Emapalumab Approved for MAS in Still’s Save

On June 27th, 2025, the FDA approved emapalumab for macrophage activation syndrome (MAS) in known or suspected Still’s disease (including both adult-onset Still’s disease (AOSD) and systemic juvenile idiopathic arthritis (sJIA)) with inadequate response or intolerance to glucocorticoids.
This landmark approval provides a much-needed medication for MAS, a highly fatal complication seen in about 30% of Still’s disease patients. MAS mortality rates range from 8% to 22% in sJIA and up to 40% in AOSD. Rapid recognition and intervention are critical—but until recently, treatment options were limited.
Traditionally, MAS is managed with high-dose corticosteroids, cyclosporine, and IL-1 blockade (like anakinra). While often effective, these treatments can fall short in fulminant or refractory cases. Enter emapalumab, previously approved for primary HLH, a monoclonal antibody against interferon-gamma (INFγ), a key driver of the MAS hyperinflammatory cascade.
The approval is based on pooled data from two prior studies (EMERALD and NI-0501-06, N=39), showing a 54% complete response rate at 8 weeks for MAS. Patients received 6 mg/kg emapalumab loading dose followed by 3 mg/kg every 3 days for the first 2 weeks then 3 mg/kg twice a week subsequently for 4 weeks or longer.
Emapalumab exhibits target-mediated drug disposition, meaning its pharmacokinetics are significantly influenced by the availability of its target—IFNγ. In MAS, where IFNγ levels are markedly elevated, the drug is rapidly consumed, leading to a shorter and more variable half-life, ranging from 2.5 to 19 days. As a result, higher or more frequent dosing may be warranted in MAS to achieve and maintain therapeutic levels, especially during the acute phase of disease. All patients received acyclovir prophylaxis and monitoring for EBV, CMV and adenovirus is recommended if clinically indicated. Use of emapalumab resulted in rapid decreases in ferritin and CXCL9—the latter a validated surrogate for IFNγ activity.

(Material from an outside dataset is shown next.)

In the rows, zero is written as 128.
Each row has a class, written after it, and each block has its own classes.
[ 88 125 112 128 121 112 134 130 134  95 111 159 167 153  94 129 148 121
 120 119 182 106  97 110 126 135  97 144 164 115 175 138 122] | tura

The ability to monitor treatment response using CXCL9 levels offers a modern, biomarker-guided approach to MAS management. Interestingly, an amendment to the study allowed concomitant use of another biologic, anakinra with emapalumab to prevent flares of underlying Still’s disease.
This approval represents more than another biologic on the shelf—it reflects a shift toward precision immunology with targeted INFγ blockade. Further studies hopefully will elucidate the ideal timing and integration strategy emapalumab in MAS in real-world practice. It remains unclear how many doses of emapalumab are needed for each MAS patient, as optimal duration likely varies based on disease severity and response. In smaller centers where CXCL9 testing is unavailable or results are delayed, clinicians may need to rely on clinical improvements, such as fever curve, ferritin trends, and overall inflammatory status to guide ongoing treatment decisions.
But for patients standing on the precipice of cytokine storm, this approval may be lifesaving.
References:
- FDA approves Gamifant® (emapalumab-lzsg) as first-ever treatment for adults and children with Macrophage Activation Syndrome in Still's disease | Sobi
- Microsoft Word - BLA 761107s018 Approval
- De Benedetti F, Brogan P, Bracaglia C, et al. Emapalumab in children with macrophage activation syndrome. N Engl J Med. 2020;383(5):5–16.
- Grom A, Ullman U, Mahmood A, Blomkvist J, Jamieson B, De Benedetti F. Efficacy and safety of emapalumab in children and adults with macrophage activation syndrome (MAS) in Still’s disease: results from a phase 3 study and a pooled analysis of two prospective trials. ACR Convergence 2024. Abstract No: L19.